Triphase has not only established the Celgene partnership but has also incubated and funded standalone drug-development startups. That includes FACIT-incubated Turnstone Biologics, which raised US$41-million in venture capital in 2016 and is working with drug giant AbbVie to develop viruses that can fight cancer. That deal is one of several investments into a rejuvenated biotech market in Canada that has been accompanied by record levels of venture capital financing for Canadian-based firms.

Rather than build another startup around TRPH-395, Dr.
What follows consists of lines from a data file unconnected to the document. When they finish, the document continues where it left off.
Each row of a before or after table is a point. One or more steps were done to the points. Then noise was added and the rows were shuffled. The steps act on columns, c1 being the first. Write out the steps. A step turns or swaps two columns, mirrors them in a line or flattens them onto one, adds a multiple of one to another, or multiplies or shifts one. Angles are multiples of 10 degrees, from the lower column toward the higher: turns from -170 to 170, lines from 10 to 170 but not 90. Use the fewest steps. Two steps may share a column if one is a turn and the other turns, adds or multiplies; they go together, in the order done. Otherwise the lowest column goes first.

Before (9 x 3)
[[  43   19  -42]
 [ -33   31  -14]
 [   6  -30    5]
 [-109    1  -31]
 [ -39   38  -15]
 [  16   16    5]
 [  10   17  -11]
 [   0  -41    7]
 [  -5  -25  -80]]
After (9 x 3)
[[  43   31  -45]
 [ -34   49  -15]
 [  15   21    4]
 [ -34   41  -10]
 [   6  -39    1]
 [-112    0  -32]
 [  10   21  -10]
 [   1  -51    7]
 [  -1  -34  -85]]
Steps: multiply c2 by 1.3

Before (14 x 9)
[[-14  19  -5   0   7 -13 -37 -11   7]
 [  8 -31  27 -12  20 -12 -21  -6 -15]
 [  9 -34 -19  10  14 -22 -38   4   4]
 [ -1   2  49  -8  -9   8 -27  25   0]
 [ 13   3  10  -7  19  -8  10  17  27]
 [ -8   6 -12 -21  23  12   0   9   6]
 [-23 -15   2   8 -16  -3  46  16  10]
 [ 11   7 -16 -12   3 -10  14 -38  11]
 [-17 -39  -8  13   7 -40  17   3 -19]
 [  2   8   3   2  48 -29   6  32   9]
 [ 16 -10  -9 -22  10 -15 -32  16   9]
 [ -8 -15  -2 -16  14 -16  37  31 -47]
 [  5   0  20   8  16  10  28  33 -12]
 [ 44 -15  -9 -14  17  -5   4  20 -19]]
After (14 x 9)
[[  -1    8   86    4  -26   -8  -29   25   23]
 [  -3  -26   -9    0  125    4   18   33   29]
 [ -23   -8   61   15   24   13  -81   11   33]
 [  -4  -10   60  -14   37   37 -101    4   27]
 [  19  -17   67    2   16  -15  -89  -12   29]
 [   1   -7  -76   16   38   21   88   25  -29]
 [ -14   -7   -8   -1   46   -2   27   18   47]
 [  -3   10  -39   -9   41   -4   75   32    8]
 [  22    3  -88   -2  -41   18  106   15   28]
 [ -43    1  -11   -1   42   15    4   21    4]
 [  -9   -2   58    9   51   34  -30  -10    2]
 [  -6   14   -5   25   54   -9   -7    6   29]
 [ -13  -12  -47    7    7   -3   21  -37   30]
 [  22  -21  -39   -5   18   52   33    3   -4]]
Steps: turn c1 and c4 by -160 degrees; turn c2 and c6 by -110 degrees; multiply c7 by 3; turn c3 and c7 by 40 degrees; multiply c5 by 2.5; shift c9 by 20

Before (10 x 14)
[[-55 -27  11   2  48  -1 -27  10  53  52  58 -59  50  19]
 [  9  56 -83  43  52  28 -19  18 -55  59  30  14 -55  55]
 [ 22  16  10  14  36  38 -14  16 -40  39  14 -10  32 -17]
 [ -5  29 -39  43  46 -45  21 -20 -39 -54   1  -8  37  11]
 [ 16  26 -37  26 -51  10 -35 -14  64  -1 -31  -9 -17 -61]
 [-57  27 -27  29 -44 -42 -39   2 -19 -10  92 -41 -40 -10]
 [-40  48   2  27 -18 -37 -48  -2 -57 -16  -6  29  36  -2]
 [-21  69  34 -58 -73  32  28 -14  50 -50  30 -15  48  35]
 [ 16  19  17  10  10 -10 -44  74 -24 -29   1  22 -48  15]
 [  4  53 -58 -24  10  31  14  45  14 -45  -8   9  25   6]]
After (10 x 14)
[[ -1 -52  -2  68 -72   2  17  24 -76   1  51 -17  51  59]
 [  2 -16  51  28  11 -51  -5  10 -43  15  53  18  22 -27]
 [  6 -20 -22  17  36 -26 -11 -27  58   6  12 -14  35  -9]
 [ 11 -11 -28 -33  10 -65  37  16  -7  32  15  19 -45  -8]
 [-41 -98   2 -49 -54   8  12   5  -1  24  -9 -44 -41 -49]
 [-67 -48 -15  -4  21  -7  32  -4   8 -72 -46 -61  52  -4]
 [-10 -52  69 -15  50 -23  59 -48  82   6  48  11 -54 -46]
 [-34  -8 -29 -43 -29  12  23   7  21  55  49  29  40 -37]
 [ 37  15 -15  -2 -47   9 -32 -27 -44 -51  38  -9 -14 -69]
 [-21 -15  52 -58  36  31  -2 -10 -14  70  23 -11  37  -7]]
Steps: turn c1 and c5 by 20 degrees; turn c2 and c11 by 110 degrees; turn c7 and c14 by -120 degrees; turn c3 and c14 by 140 degrees; turn c6 and c8 by 110 degrees; turn c4 and c8 by -130 degrees; turn c9 and c10 by -130 degrees

Before (13 x 24)
[[ 66  31  35  -2  22  23  17  79 -20   0  25  -8 -13 -38 -47  23 -13   8
  -23  17 -48   6  45  14]
 [ 59  58 -53  18  37  -3  22  80  50 -17  68  19 -26 -47 -19  40   3  11
  -52  34 -39 -13  64  45]
 [ 64  75 -37   3  27  14  14  40 -21  -1  39   4 -14 -36 -37  20 -15 -26
  -32 -10  -1  -9   0   9]
 [ 34  16  36  16 -17  39 -48  59 -25 -41  29 -40  -7 -46  14 -14 -36   6
  -23  20  17 -68  -4  -8]
 [ -7 -17  19 -46 -44 -30 -59 -56  -1 -20   4 -56  12  56  43   1 -29 -64
   -2 -61  61   5  70 -12]
 [ 95  31  38  20 -41  18  -9  44   5 -33  21 -29  30 -41  36   2  25  -4
   20   0  16 -33  -9 -18]
 [ 61  -5  75   1 -15   0 -65  44 -24  -9  35 -45  74  17  37 -11 -57 -27
    4  23  21 -15 -58  -8]
 [ 99  76  10  41 -33  19   2  40 -18  30  37  -7   9 -38   6  16 -30  57
  -38  37  -6  -6  11   7]
 [ -1   2  59 -13 -21   7 -27 -18  -2 -14  38 -26  59  20  57 -47 -11  -6
   -7 -75  32 -26   8  -6]
 [ 62  73   5   0  -5  29 -31  16  21  24  35 -28  21 -82   7  14  14  18
   -7  25 -55 -34   1   8]
 [ 11   8  47 -38 -12 -25   6 -15  19  30   1 -23   0  -1  94 -19 -44 -56
  -19 -42  26   4  15 -34]
 [  3  32 -19 -65 -17 -52  41  -3  71  51 -37  37 -37   5 -10 -10  30 -53
  -87 -38  -7 -21  53  56]
 [-36  80 -11 -14  -6 -86  43  50  69  32 -30 -24 -37  13 -10 -50  50 -41
  -63 -21 -53 -26  37   6]]
After (13 x 24)
[[  60   11  -55  -38   43  -15    3   78   52  -15   68   19  -14  -51
   -29   41    3   14  -76  -30   38  -13   60   46]
 [  97   31   13  -51  -35   14   17   42  -19   27   40   -5   20  -43
   -16    4  -27   58  -75   -6   15   -4    9    6]
 [   7  -29  -18   70  -16  -53  -34   -3   70   51  -38   32  -49    6
   -29    0   28  -52  -91  -15  -10  -18   56   52]
 [  31   -1   35  -27  -20   41   24   59  -23  -41   29  -39    6  -46
    41  -18  -36    9  -26  -12    0  -68   -3   -7]
 [   9   -5   48   51  -12  -14   38  -14   21   31    0  -23  -15    2
   -24  -84  -50  -56  -22   18  -32    6   13  -34]
 [ -35   20  -14   19   -1 -101  -63   51   71   31  -29  -24  -39   12
   -15  -25   50  -42 -101   -5   21  -27   35    1]
 [  61   48    8   -9   -8    7   31   18   17   20   36  -28   30  -81
    21    6   17   18  -51  -15   59  -30    5    7]
 [  -4    0   60   62  -22   18   18  -23   -4  -14   39  -27   32   14
    20  -75  -14   -2   -6   71  -26  -29   11   -7]
 [  60    5   78    0  -14    5   47   42  -23  -10   33  -44   81   21
    46  -37  -56  -29    9    7  -19  -17  -56   -7]
 [  -3  -11   17   69  -43   -8   51  -54    1  -18    1  -56  -11   59
    41  -30  -32  -61   10   32  -68    4   63  -12]
 [  67    8   38   -8   21    9  -17   80  -19    2   24   -8   -7  -38
    -6   49  -16    8  -36  -19   56    9   45   16]
 [  63   34  -35   -3   30   12  -12   37  -22    0   36    6  -18  -36
    -9   40  -14  -27  -73    4    5  -10    2    8]
 [  95   34   40  -13  -43   24   26   47    1  -33   22  -27   28  -39
    -3  -24   30   -3   -1   22  -10  -31   -8  -18]]
Steps: turn c2 and c19 by -40 degrees; turn c13 and c20 by -20 degrees; turn c4 and c20 by 150 degrees; mirror c6 and c21 in the line at 10 degrees; turn c15 and c16 by -50 degrees; turn c7 and c15 by -120 degrees

Before (8 x 64)
[[ 41 -22 -42  48  35   7  -7  12 -23  19 -26   7  14  14  24  25  19  23
  -35  64  -8 -17 -39  62   2 -37  16 -11  15  26 -36  59 -79 -31  -5  -2
   30 -25   6  52  -8  36  15  -8   8   9 -23 -29 -68   1  29  32 -41  13
   58  -2   1  28  14  22  -8 -54  30 -45]
 [-22 -47 -40  72 -35  -5 -10 -16  50  34  34 -19  -9 -19  22  58  55  30
  -47  47 -10 -56 -26 -12  43  26 -17  11  27  15  21 -10 -49 -35 -38 -23
  -41   2  -2  30  31 -22  63 -37 -15  54 -16 -75  47  58 -20 -16  49  22
    7 -28 -15 -58 -37  26  12   7  35  -2]
 [-50  58   0  54  25 -57 -46  33  36  30  51  42  -9 -63   1  58 -46  51
  -34 -36 -11   1 -39 -28  -9 -39  34  24   9 -15  34  79   4 -29   7 -12
   13 -31  26  38  61 -75  66  47 -32 -61 -24   6  51  63  81 -58 -24 -17
    7 -56 -37 -11 -54 -55 -72  15 -10 -21]
 [ 56 -15 -31  42 -37 -99 -10 -22  59 -28  62   0 -15  25 -56  -1 -64  23
  -33  36 -38   4  21 -28  59  22 -30  45   9 -23  17  37  -1 -36  -9  27
   -9  41  12  13  26  11  61 -37  -7  -4  39  22  48  29  18 -45  27   9
   33 -74 -26  39 -14 -18  37 -10 -53  21]
 [-17  -6 -58 -30  49 -15 -58  -3 -52  22 -32  15 -48 -20  40  31 -26 -40
   -1 -12  36 -35 -28 -33  15  -4  54  47 -58  11  48  24  -8  70  54  -6
  -45 -10  10 -56  65  -5   2 -23  24 -33  20  -4 -59 -40  38  29  40 -18
   33 -14 -27  40  19  27  36  -6  -1  50]
 [ 30 -52   3  11 -13 -13  55  25 -35 -35  42  63  -9  19  19 -60  43  24
   -9 -40 -30   3  33 -33 -21 -26  56   7 -31  16  12  69 -11  73  54  -6
   35  15 -34 -36 -44  43 -40  33 -51  -5  -5  -1 -17 -16  68  28  -4 -73
  -13   7  40  62 -19 -21 -65 -28 -13   6]
 [  6 -16  36  30 -15 -43  16 -16 -17  61  -4  69 -49  31  23 -59  13 -39
   24  15  13   6  36   8 -40 -17  40 -22  25  44  -1 -16 -60  34  47 -65
  -84 -12  72  60  -7 -43  66  84 -37 -34 -32 -40 -24  32 -34 -19 -20  20
   38   0 -21   4 -35 -24   4 -35  20 -25]
 [ 36  50  50  -8  16 -95 -21 -60  -6  19  20 -19  38 -21 -17 -21  -2  -7
   38 -44  28  -3 -40  12 -35  15  24  30 -65 -28 -26   6 -46  67  54  -9
  -56 -26 -19   3  15 -37 -43  61  -6  -6  72   5 -35  53 -11  -7 -37   6
  -44  16 -14 -44  19 -53 -61   9 -51  34]]
After (8 x 64)
[[  53   91   53   -9   17  -90  -16  -65   -3   -8   22  -14   45  -22
   -15  -26   -8   -8   34  -40   26   -4  -42   18  -39   21   25   32
   -63  -24  -25    3  -48   71   56  -14  -56  -23  -19   10   17  -24
   -41   63   -5  -12   -9    4  -35   46  -13   -4  -42    5  -44   15
   -21  -46   16  -52  -62    7  -47   33]
 [   9  -36  -45   72  -34   -4  -10  -18   51   -1   33  -19   -7  -15
    22   59   58   25  -43   43  -10  -57  -21  -17   44   26  -21   12
    36   19   21   -7  -46  -37  -40  -17  -44    7   -1   30   35  -21
    66  -31  -12   58   41  -73   42   63  -18  -18   49   23    4  -28
   -35  -58  -41   28   10   12   39    2]
 [ -45   11  -58  -28   53  -14  -57   -5  -47  -13  -37   16  -50  -28
    40   25  -26  -40    0  -13   36  -34  -35  -31   20   -8   50   47
   -60   11   44   26   -7   70   59  -11  -47  -17   13  -56   66  -10
     3  -20   29  -30   20   -6  -59  -41   37   27   43  -19   28   -8
   -31   42   17   26   35   -7   -2   52]
 [  -3  -32   40   29  -11  -39   14  -15  -14   17   -4   68  -46   29
    21  -65   11  -33   17   11   15    7   36   11  -43  -14   41  -22
    30   42  -11  -17  -62   41   45  -62  -82  -12   71   53   -2  -32
    63   77  -34  -40    1  -38  -17   34  -33  -24  -25   16   36   -9
   -67    2  -38  -23    4  -38   25  -26]
 [ -13    8   -1   52   33  -59  -39   30   33  -19   45   34  -14  -65
     2   55  -43   53  -35  -34  -16    0  -39  -26  -11  -38   34   23
     8  -16   33   74    7  -27    7  -13   11  -29   27   34   58  -54
    69   49  -36  -59  -81    6   52   57   84  -61  -21  -14    5  -58
   -44  -14  -56  -57  -72   14  -11  -16]
 [  61  -30    9   11   -8  -10   51   26  -42   20   43   65  -12   16
    16  -58   46   22  -14  -35  -34    3   35  -36  -30  -25   60    4
   -32   17    9   73  -14   70   52   -6   41   10  -38  -39  -45   21
   -33   33  -50   -8   55    1  -18  -19   69   31    0  -73  -21    6
    51   63  -16  -16  -64  -30   -9    8]
 [  97   28  -23   48  -33 -100   -8  -18   65  -36   63    3  -17   23
   -48   -4  -66   19  -34   38  -34    8   23  -28   56   22  -34   37
     7  -27   16   38    2  -34  -15   20   -6   42   15   11   31    8
    62  -40   -9   -1   42   20   49   27   17  -43   21    4   40  -73
    14   39  -16  -18   35  -10  -52   19]
 [  26  -21  -45   50   35    5  -12   13  -21   13  -26    2   11   11
    26   25   20   21  -35   62   -6  -18  -38   65   -3  -32   17  -17
     6   23  -35   57  -84  -25   -9    5   24  -27    4   58  -10   24
    14   -4    7    9   14  -30  -64    1   27   27  -43    9   58   -4
   -13   22    9   26   -1  -53   32  -53]]
Steps: add 0.7 times c11 to c1; turn c2 and c47 by -60 degrees; multiply c47 by 1.3; turn c10 and c57 by -60 degrees; multiply c42 by 0.7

O’Neill said “we thought the strategic partnership with Celgene was the best way to finance the development and maximize the impact on Ontario … We could have raised a lot of money through the venture capital route and that would have been a very reasonable option. It’s not as easy to build out the infrastructure to execute on that plan in Ontario, so we’re making strategic tradeoffs in the interests of trying to build out more than just financings."

Dr. Radvanyi said that “as time goes by,” conditions in Ontario may be better for companies to develop and grow into market giants. “But at the same time, we don’t want to bite off more than we can chew” before the market is mature.